La cena transcurre en calma mientras la oscuridad total devora todo afuera. Más tarde, las muchachas ríen y hacen bromas mientras se cepillan el pelo largo y se lo trenzan antes de acostarse. Don Tomás se quedó dormido en la silla después de la cena hasta que Cuca palmeó en su espalda para que se fuera a la cama. Hermila prefiere quedarse en la mesa para leer el periódico. Ávida, lee todas las páginas, ni las esquelas y anuncios se le escapan. En El Porvenir no hay escuela, pero ella aprendió a leer casi sola porque algo desconocido la impulsa a querer aprender todo lo que está a su alcance; de las piedras y de las plantas del monte, del cielo y de los surcos de la parcela. Los únicos libros en la casa son un par de tomos de estadística agraria que el comisario ejidal le regaló un día a Tomás, y Hermila es la única que los ha leído completos.

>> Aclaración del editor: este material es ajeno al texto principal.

Every row gives one point. Each copy is the shape, with its points in the same order, stretched, turned, moved and blurred by noise. Is it also mirrored, or only turned?

Shape (8 x 3):
[[ 4.5 -2.0 -3.6]
 [ 1.3  0.9  4.7]
 [ 0.0 -2.7  0.2]
 [-4.2  9.7 -1.0]
 [-1.6  2.6 -1.5]
 [ 4.4  4.7 -7.4]
 [-3.2 -1.5  2.9]
 [ 2.1  4.9 -3.1]]
Copy 1:
[[ 0.3 -0.7 -8.4]
 [-2.0 -0.9  1.6]
 [-2.6  2.9 -3.6]
 [ 8.0  4.7  4.6]
 [ 2.6  4.0 -1.4]
 [ 7.6 -0.5 -7.4]
 [-3.1  5.0  0.5]
 [ 5.4  0.2 -2.7]]
Copy 1 is: only turned
Copy 2, 8 rows:
[[-0.1  6.3 -4.2]
 [ 1.6 -5.3 -1.5]
 [-3.1 -0.4 -2.9]
 [ 4.1 -1.8  8.4]
 [-0.4 -0.1  1.7]
 [ 4.3  8.5  1.4]
 [-3.4 -4.4 -0.6]
 [ 3.7  3.3  2.0]]
Copy 2 is: only turned
Copy 3, 8 rows:
[[ 1.0  4.8 -7.3]
 [ 5.8  2.7  2.1]
 [ 0.4 -0.2 -2.7]
 [-3.5  7.9 10.0]
 [-1.5  4.3  1.5]
 [-3.2 10.3 -3.7]
 [ 0.3 -1.5  2.3]
 [-0.7  8.7  0.5]]
Copy 3 is: only turned
Copy 4:
[[  3.4   4.7  -3.9]
 [  1.2   0.5   5.9]
 [ -1.5   2.5   0.4]
 [  4.7 -11.1   0.9]
 [  1.9  -3.2  -0.9]
 [  8.6  -1.4  -7.2]
 [ -3.5  -0.5   3.8]
 [  6.7  -2.9  -2.3]]
Copy 4 is: mirrored

Shape (10 x 6):
[[ 3.5 -0.5  0.7 -2.0  5.5 -1.1]
 [ 2.9  3.0  5.0  1.6  0.8 -4.0]
 [-4.1 -7.4 -0.6  3.2 -2.0  1.9]
 [-4.2  7.6  5.0 -5.6 -1.2  5.0]
 [ 0.2  1.3 -4.7  0.8  5.0  0.1]
 [-5.3 -3.9 -1.8 -2.2 -2.9  2.1]
 [ 2.0 -4.4  8.7  8.3  4.1  5.9]
 [-2.4  1.5 -4.5  2.2  1.4 -2.8]
 [-0.7  1.5  1.0  3.4 -1.1  4.2]
 [ 3.0  3.5 -6.9  2.2  1.2  1.3]]
Copy 1, 10 rows:
[[  4.6   4.3  -3.5   0.2  -0.9   1.3]
 [ -3.8   4.9  -3.9   1.9  -2.4  -6.0]
 [  0.9  -2.7  10.0   0.2  -2.3   0.1]
 [-12.1   5.2  -0.6  -4.4   2.1   5.9]
 [  4.7  -1.8  -3.1  -0.6  -5.1   5.5]
 [ -1.6  -4.7   8.3  -4.9   0.2   3.5]
 [ -0.6  11.4   6.0  11.0  -3.8  -1.7]
 [  0.9  -4.1  -1.5  -2.3  -6.1   1.8]
 [ -4.5  -0.3   2.8   4.4  -3.1   2.5]
 [  2.2  -6.6  -4.2   3.6  -4.7   5.5]]
Copy 1 is: mirrored
Copy 2 (10 x 6):
[[-2.8 -5.4  1.6 -4.0 -4.7 -3.5]
 [ 2.5 -7.2  2.5 -3.2  0.0 -0.4]
 [ 1.4  4.1 -9.9 -2.0 -3.8 -2.2]
 [ 5.2  7.8  6.3 -6.2 -2.0  1.0]
 [-6.4 -0.3 -1.3  0.5 -0.9 -4.3]
 [ 2.5  7.4 -5.2 -1.5 -3.6 -4.4]
 [ 0.6 -4.7 -6.1 -9.3 -6.4  7.5]
 [-3.6  1.1 -3.4  1.9  2.7 -5.0]
 [ 1.0  2.6 -2.7 -0.1 -2.3  2.5]
 [-5.5 -0.1 -1.0  7.5 -1.6 -2.0]]
Copy 2 is: mirrored
Copy 3:
[[ 3.0  5.0  3.8 -3.8  1.6 -1.1]
 [-3.5  4.8  0.2 -0.9 -2.3 -3.0]
 [ 8.1  0.3 -5.9 -2.7 -1.7  2.6]
 [-5.4  1.4 -4.5  1.0  5.7  3.0]
 [ 6.1  2.7  0.0 -4.9  4.9 -5.2]
 [ 5.9 -5.0 -5.2 -2.7  1.8  3.3]
 [ 4.0 15.9 -2.7 -0.4 -4.3  3.8]
 [ 4.8 -0.9 -3.4 -4.0  2.3 -6.5]
 [ 4.0  4.8 -4.4  1.5  1.4 -0.4]
 [ 8.8  1.2  0.0  0.7  5.0 -5.7]]
Copy 3 is: mirrored
Copy 4:
[[ 1.9  1.4 -3.6 -4.4  4.8 -4.3]
 [ 3.1  1.5  0.6  1.0  3.7 -6.3]
 [-1.4  3.0 -1.6 -1.8 -5.7  4.5]
 [-6.2 -0.1  8.3 -6.1 -0.7 -8.4]
 [-2.9 -1.3 -3.7 -2.1  6.4  1.0]
 [-3.4 -1.5  0.9 -5.0 -6.1  1.5]
 [ 3.4 14.0 -0.2 -2.1  2.1  1.9]
 [-3.3 -2.8 -1.5  0.3  3.5  0.5]
 [-0.5  3.2  3.3 -1.5  1.3  1.5]
 [ 0.5 -3.3  0.9 -3.2  8.0  2.5]]
Copy 4 is: mirrored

Después de lavar los trastos, su madre le recuerda que es hora de ir a la cama.

- Hermila, ya apaga esa luz, ¿o piensas quedarte leyendo toda la noche?

- Ya voy, es que estoy en algo interesante.

- Nada! A la cama dije.

- Está bien.

El soplo encima de la bombilla, llama al azabache nocturno a meterse en todos los rincones, y la negrura dentro de la casa iguala ya la de la noche sin luna ni estrellas.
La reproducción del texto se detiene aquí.